Damn it, more questions…
Here for the blog: http://meren.github.io/
Here for the paper: http://onlinelibrary.wiley.com/doi/10.1111/2041-210X.12114/epdf
Oligotyping is a “supervised computational method”, based on canonical techniques, that enables researchers to go beyond OTUs and investigate the sub-structure of their sequences in environmental data sets of 16S rRNA gene data. An oligotype is identified by the presence of nucleotides in information-rich (highest Shannon entropy) positions in reads. Therefore, it allows us to structure an OTU into different groups of sequences differing by a single or multiple nucleotides. With these oligotypes, one can test if there are changes in their behavior in samples (species/time/location) and understand better the dynamics of the bacterial communities. Indeed, 97% similarity OTUs could be masking a huge part of bacterial ecology and dynamics across samples and weaken studies conclusions. This is Figure 3a from the Oligotyping paper:
Here for the paper: http://www.nature.com/ismej/journal/v9/n1/pdf/ismej2014117a.pdf
In comparison, there is also this paper from Tikhonov et al. (2015) where they present a clustering-free approach allowing researchers to define sub-OTUs structure into what they call “subpopulations” independently from the similarity of 16S tag sequences. They use time-series to demonstrate that it is possible to structure sub-OTUs groups by combining an error-model-based denoising and systematic cross-sample comparisons.

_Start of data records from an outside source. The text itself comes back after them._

Every row gives one point. Each copy is the shape, with its points in the same order, stretched, turned, moved and blurred by noise. Say if it was mirrored as well.
In the rows, zero is written as 128.

Shape, 7 rows:
[[171 144 176]
 [ 39  95  79]
 [145 129 116]
 [183 133 155]
 [174 163 148]
 [178 100 102]
 [203 104 164]]
Copy 1, 7 rows:
[[194 114 149]
 [ 27 120 164]
 [122 127 121]
 [180 111 126]
 [178 145 118]
 [130 101  94]
 [192  84 124]]
Copy 1 is: only turned
Copy 2:
[[165 103 187]
 [ 15 135  80]
 [128 119 110]
 [150  98 167]
 [159 122 147]
 [126  79 104]
 [151  56 180]]
Copy 2 is: only turned
Copy 3:
[[142 142 193]
 [113  89  22]
 [158 142 125]
 [166 150 178]
 [146 173 170]
 [207 137 127]
 [192 124 194]]
Copy 3 is: only turned

Shape, 10 rows:
[[105  82 163 162 162 134]
 [ 56  60  82 182 166  80]
 [114  38 104 139 176  85]
 [143 130 116 152 133 129]
 [174 147 121  83 164 113]
 [157  76  97 143 136 125]
 [195 144 178 107  84  94]
 [160 160 178  53  68 138]
 [ 95  79 122 145 107 137]
 [163 174 171  97  82 106]]
Copy 1 (10 x 6):
[[156 167 111  76  86 155]
 [152 150  61  98  50  80]
 [220 152  76  87  90  84]
 [161 116 128 146 108 144]
 [179 121 159 149 166  91]
 [208 106 106 132  95 120]
 [191 108 228 167  98 132]
 [139  62 246 131 136 126]
 [151  97 112  85  73 120]
 [148  96 242 164 110 123]]
Copy 1 is: mirrored
Copy 2 (10 x 6):
[[160  68 126 187 124 138]
 [100  60  54 202 135  72]
 [150  45  91 147 120  73]
 [145 142 106 153 104 128]
 [160 153 144  94 157  95]
 [156  95  92 117  87 115]
 [189 182 194 107  64  91]
 [127 185 236 103  75 120]
 [106  83 123 159  69 129]
 [149 195 197 130  83 106]]
Copy 2 is: only turned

The biggest difference with Oligotyping is that the method is unsupervised, needing no input from the researchers at each step. This method compares the dynamic of pairs of sequences in time through the Pearson correlation of the measured abundance traces (with normalization by maximum possible correlation). As shown by their results, two sequences sharing 100% similarity can behave differently through time (thus one could infer that they belonged to separate ecological population) whereas two sequences at 81% similarity can behave in the identical way. These results suggest that we should not rely only on OTUs to draw understand bacterial community dynamics. This is part of Figure 2 from Tikhonov et al. (2015):
I don’t mean to say that there is no value in looking at OTUs but rather that it appears beneficial to compare the trends seen at the OTU level with those at the sub-OTU level. For my fellow graduate students trying to find their way in analyzing 16S sequences without going crazy, I definitely suggest you read these two papers and consider going beyond OTUs to understand the ongoing dynamics in your samples. Good luck and I hope this was useful to you! Cheers!